Sostanzialmente i polacchi si sono mostrati ostili alla rielezione di Tusk soprattutto pe motivi di geopolitica: Tusk è indubbiamente un premier europeista e attento ai segnali europei, per vari fattori non da ultimo per essere al suo secondo mandato come Presidente del Consiglio Europeo, mentre l’attuale Governo Polacco non dimentichiamo che, lo scorso anno, si è schierato contro i ricollocamenti dei migranti, facendo fallire le linee politiche ricevute dall’Unione sulle questioni più “calde”.

A riconferma avvenuta, Tusk twitta: “grato per la fiducia e per la valutazione positiva del Consiglio Europeo, farò del mio meglio per rendere la UE migliore” proseguendo dichiarandosi “…riconoscente per la fiducia e la valutazione positiva ricevuta” sul suo lavoro dai Capi di Stato e di Governo dell’Unione.

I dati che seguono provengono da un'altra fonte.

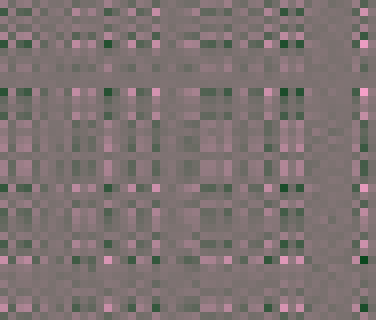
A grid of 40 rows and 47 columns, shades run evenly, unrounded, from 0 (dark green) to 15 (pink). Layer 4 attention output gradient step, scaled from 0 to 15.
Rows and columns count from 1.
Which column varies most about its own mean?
46
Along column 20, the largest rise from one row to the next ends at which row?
6
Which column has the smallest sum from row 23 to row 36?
36
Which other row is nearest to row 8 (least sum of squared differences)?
10
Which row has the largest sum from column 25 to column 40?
33
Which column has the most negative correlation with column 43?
40
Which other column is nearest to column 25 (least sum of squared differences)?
12
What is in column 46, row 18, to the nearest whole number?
5
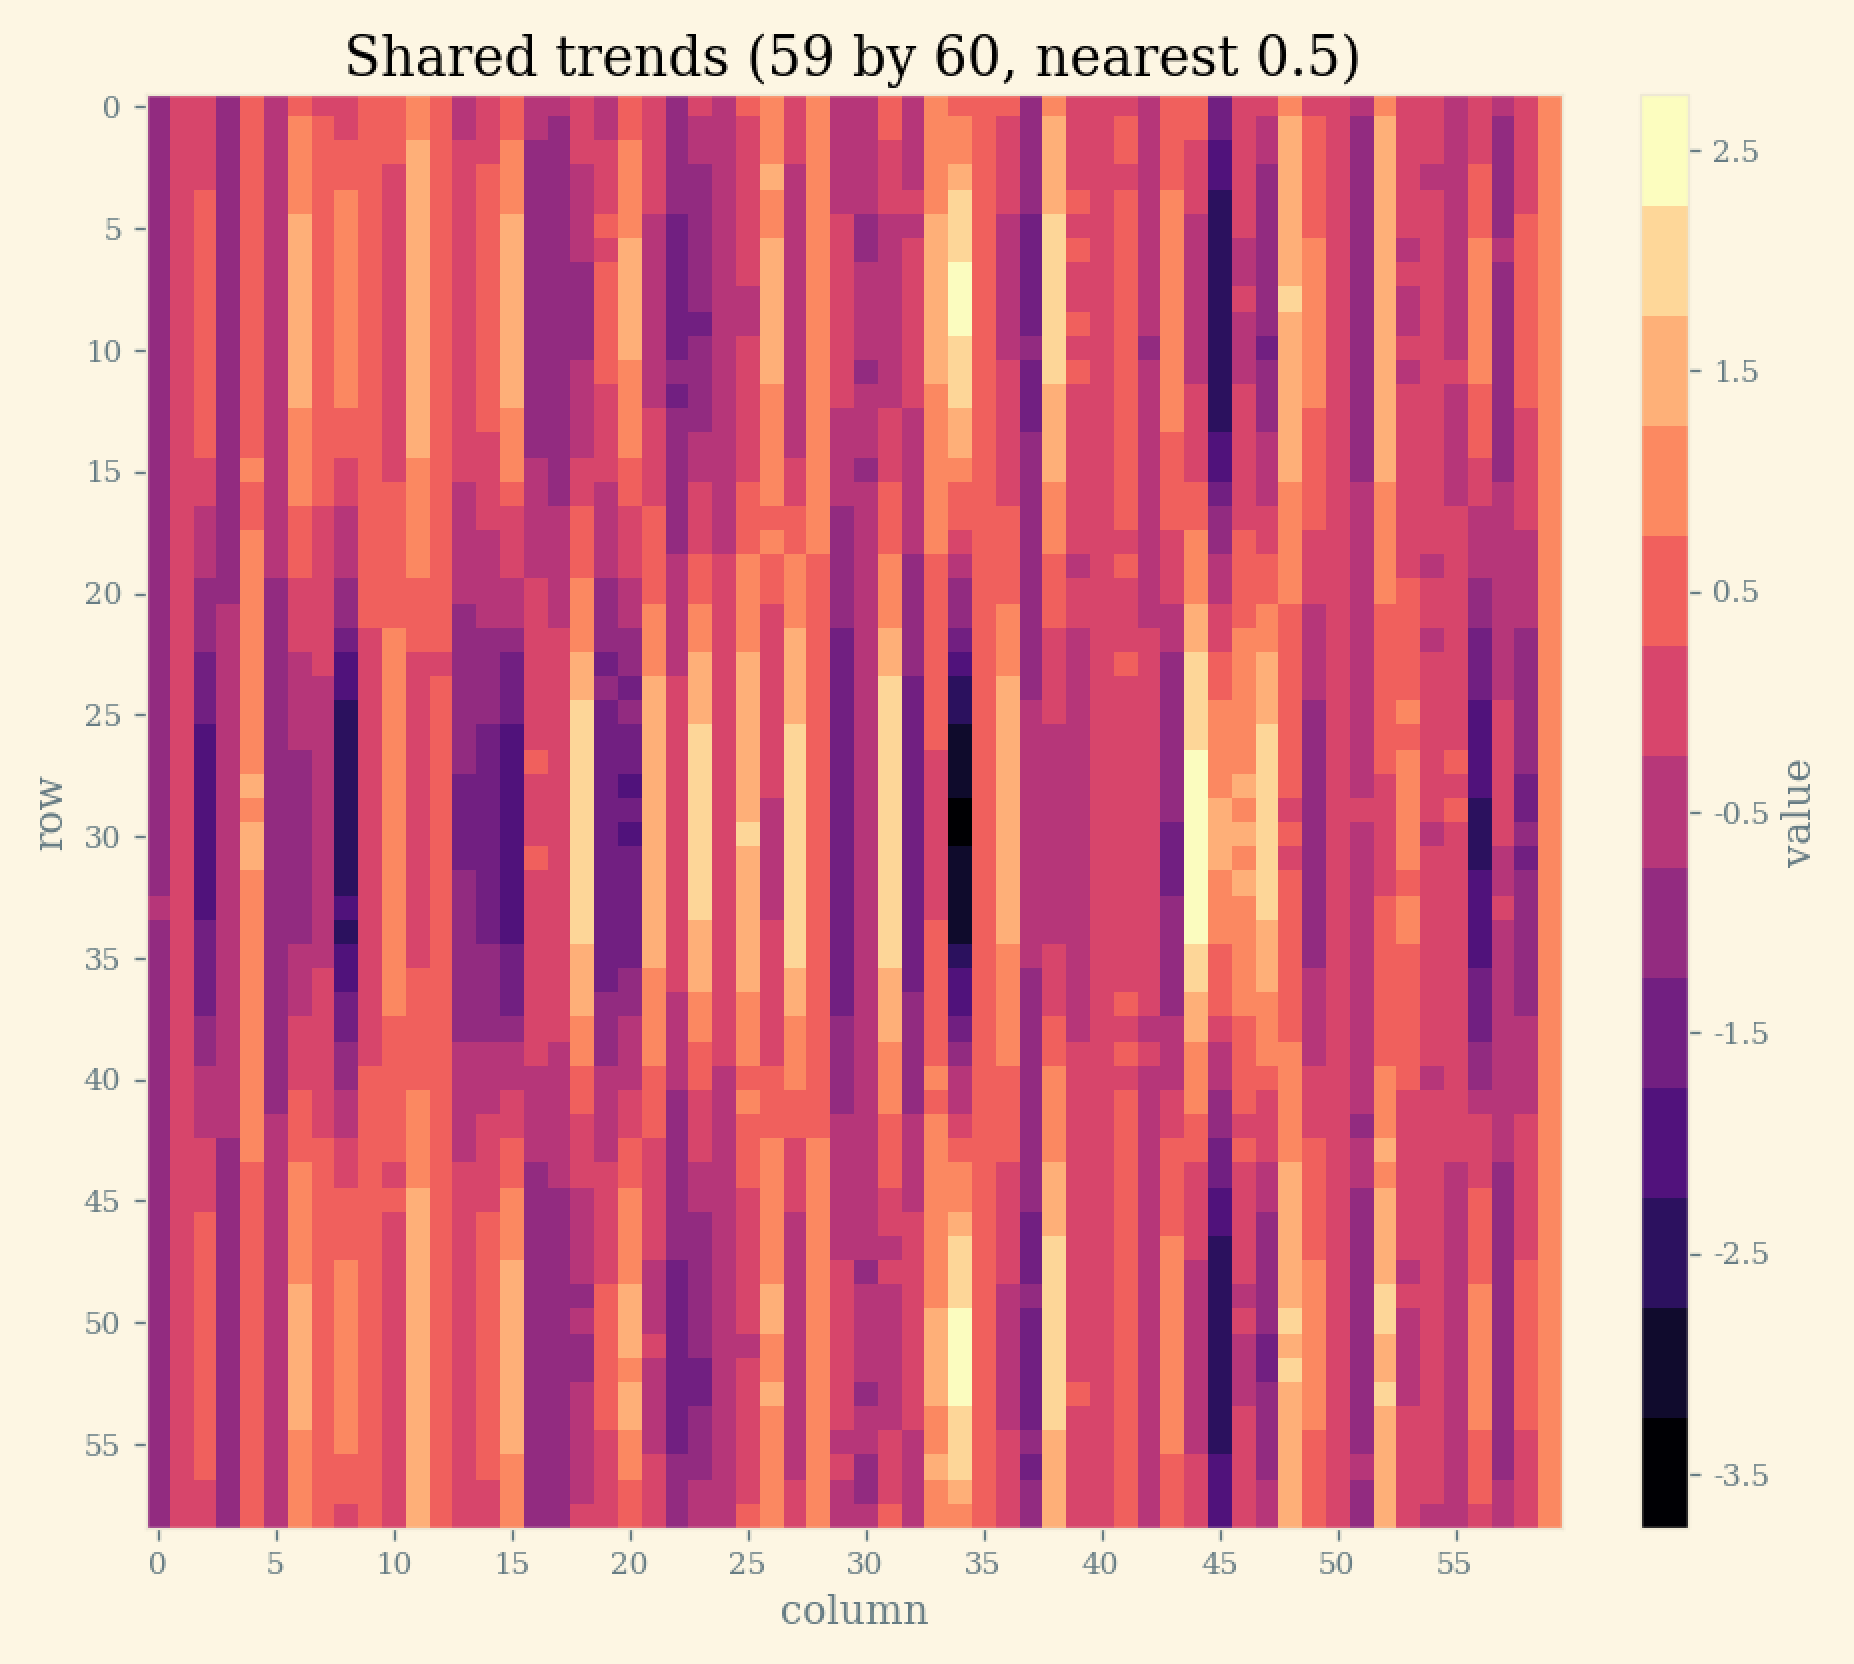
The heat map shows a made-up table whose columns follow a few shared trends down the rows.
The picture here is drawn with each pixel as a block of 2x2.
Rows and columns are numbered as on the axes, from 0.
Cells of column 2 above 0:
22
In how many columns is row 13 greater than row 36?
27
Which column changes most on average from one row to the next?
34
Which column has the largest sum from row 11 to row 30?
44
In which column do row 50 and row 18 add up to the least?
45
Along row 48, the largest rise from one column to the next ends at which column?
38
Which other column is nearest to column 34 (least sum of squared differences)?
15
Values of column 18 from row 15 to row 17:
0 0 0.5
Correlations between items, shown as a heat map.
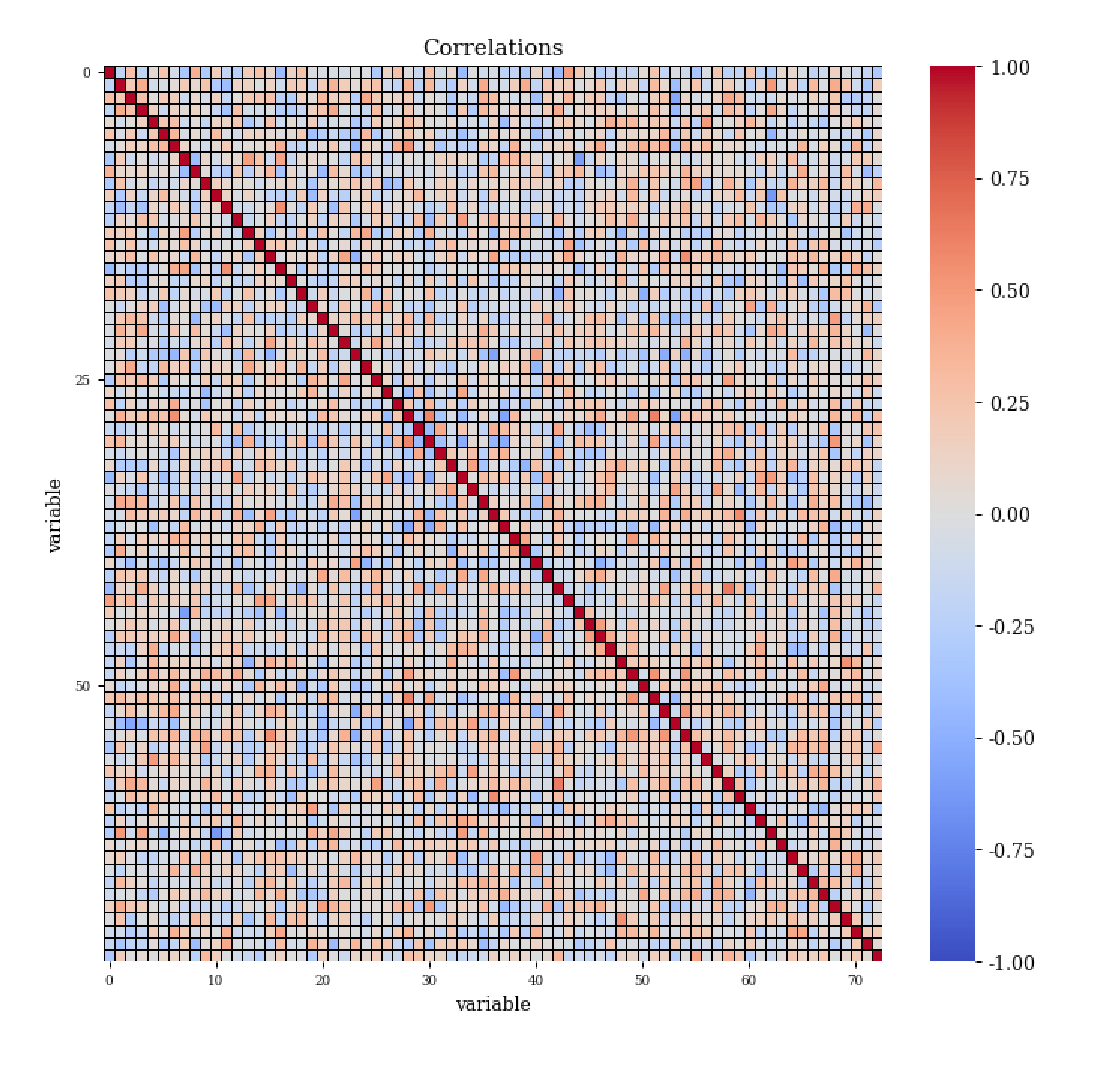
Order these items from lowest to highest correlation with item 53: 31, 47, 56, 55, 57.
55, 56, 57, 47, 31
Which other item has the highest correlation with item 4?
56
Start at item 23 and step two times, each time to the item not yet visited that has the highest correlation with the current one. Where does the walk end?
64
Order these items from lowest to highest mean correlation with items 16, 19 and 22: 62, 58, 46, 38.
38, 58, 46, 62
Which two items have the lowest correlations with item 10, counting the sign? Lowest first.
62, 19
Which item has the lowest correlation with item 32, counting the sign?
39
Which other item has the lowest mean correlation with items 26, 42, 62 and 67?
30
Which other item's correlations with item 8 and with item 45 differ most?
46
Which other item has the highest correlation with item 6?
28
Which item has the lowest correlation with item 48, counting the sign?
13
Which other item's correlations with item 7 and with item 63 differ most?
16
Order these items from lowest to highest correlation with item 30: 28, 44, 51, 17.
17, 44, 51, 28
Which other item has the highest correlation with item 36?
59

Dopo le elezioni, però, la Polonia, come rappresaglia, ha bloccato il testo delle conclusioni del Vertice europeo in cui erano contenute anche le decisioni in tema d’immigrazione. Il testo passerà comunque, ma come “dichiarazione della presidenza” o con la “Nota di dissenso della Polonia”. Polonia che è in fortissimo contrasto con l’attuale Commissione pur essendo un Paese, comunque, “europeista” e che continua a ritenere non praticabile una sua “esistenza” al di fuori dell’Unione Europea.

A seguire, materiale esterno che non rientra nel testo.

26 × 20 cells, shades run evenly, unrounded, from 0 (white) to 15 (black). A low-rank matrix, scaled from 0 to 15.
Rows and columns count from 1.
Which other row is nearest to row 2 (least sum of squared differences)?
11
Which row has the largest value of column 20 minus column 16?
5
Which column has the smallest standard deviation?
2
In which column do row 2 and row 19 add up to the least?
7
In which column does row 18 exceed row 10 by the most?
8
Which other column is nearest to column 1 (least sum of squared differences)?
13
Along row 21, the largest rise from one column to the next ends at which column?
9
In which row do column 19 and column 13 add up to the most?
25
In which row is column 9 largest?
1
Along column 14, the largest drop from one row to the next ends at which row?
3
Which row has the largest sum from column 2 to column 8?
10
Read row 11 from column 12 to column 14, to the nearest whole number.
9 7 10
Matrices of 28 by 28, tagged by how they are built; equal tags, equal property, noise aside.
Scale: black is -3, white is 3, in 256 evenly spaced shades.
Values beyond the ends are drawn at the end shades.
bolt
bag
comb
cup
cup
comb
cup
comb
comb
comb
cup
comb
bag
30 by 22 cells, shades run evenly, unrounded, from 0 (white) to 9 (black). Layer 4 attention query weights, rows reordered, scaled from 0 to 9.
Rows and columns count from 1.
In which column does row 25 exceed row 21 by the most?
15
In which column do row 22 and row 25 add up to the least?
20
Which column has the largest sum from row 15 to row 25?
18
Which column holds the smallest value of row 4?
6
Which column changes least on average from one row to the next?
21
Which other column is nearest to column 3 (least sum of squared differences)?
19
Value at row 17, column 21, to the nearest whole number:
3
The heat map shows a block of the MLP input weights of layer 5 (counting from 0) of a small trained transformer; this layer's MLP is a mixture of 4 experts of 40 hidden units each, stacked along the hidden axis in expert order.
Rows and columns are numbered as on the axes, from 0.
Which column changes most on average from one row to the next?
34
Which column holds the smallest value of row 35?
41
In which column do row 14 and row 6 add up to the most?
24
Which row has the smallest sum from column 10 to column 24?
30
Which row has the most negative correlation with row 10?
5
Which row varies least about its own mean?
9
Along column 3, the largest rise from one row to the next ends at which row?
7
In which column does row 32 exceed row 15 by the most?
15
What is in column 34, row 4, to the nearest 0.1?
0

La Polonia non si dichiara “contro l’Europa”, ma contro l’assetto attuale di poteri che giudica eccessivamente invasiva dell’autonomia della propria libertà di azione e decisione: “è un’Europa della Commissione e troppo poco un’Europa degli Stati”. Vorrebbe esercitare un peso maggiore nelle decisioni di Politica strategica della UE, ridefinendole perché le trova troppo ingerenti e lontane dalle proprie esigenze.

Il rapporto della Polonia con l’Unione è un rapporto che, nel tempo, si è andato incrinando e attualmente è molto teso, come l’elazione di Tusk ha dimostrato con chiarezza a tutti: i 27 hanno votato tutti per l’attuale Presidente del Consiglio Europeo, persino il Regno Unito, a favore di Tusk hanno votato anche i Paesi alleati della Polonia, quelli del “Gruppo di Visegràd” (Polonia, Ungheria, Repubblica Ceca e Slovacchia), dimostrando, chiaramente, come la Polonia, nella sua linea politica e decisioni, sia, in questo senso, isolata.

E comunque è una situazione di disagio che tutti i Paesi dell’Est Europa, chi più e chi meno stanno vivendo dovuta alla difficoltà con cui riescono a stare al passo con l’evoluzione delle decisioni e scelte strategiche che interessano tutti gli Stati membri e a rimodularle sulle proprie situazioni politiche ed economiche specifiche. L’armonizzazione delle legislazioni dei Paesi orientali verso i modelli occidentali degli altri Paesi era stata proposta come un qualcosa di positivo e che avrebbe favorito il benessere e la crescita, ma questi stati si sono resi conto una volta entrati a far parte dell’unione che ad ogni nuove crisi che si profilava le impostazioni su come risolverla erano diverse attuare le Riforme imposte dall’Europa difficilissimo nel proprio particolare contesto politico ed economico.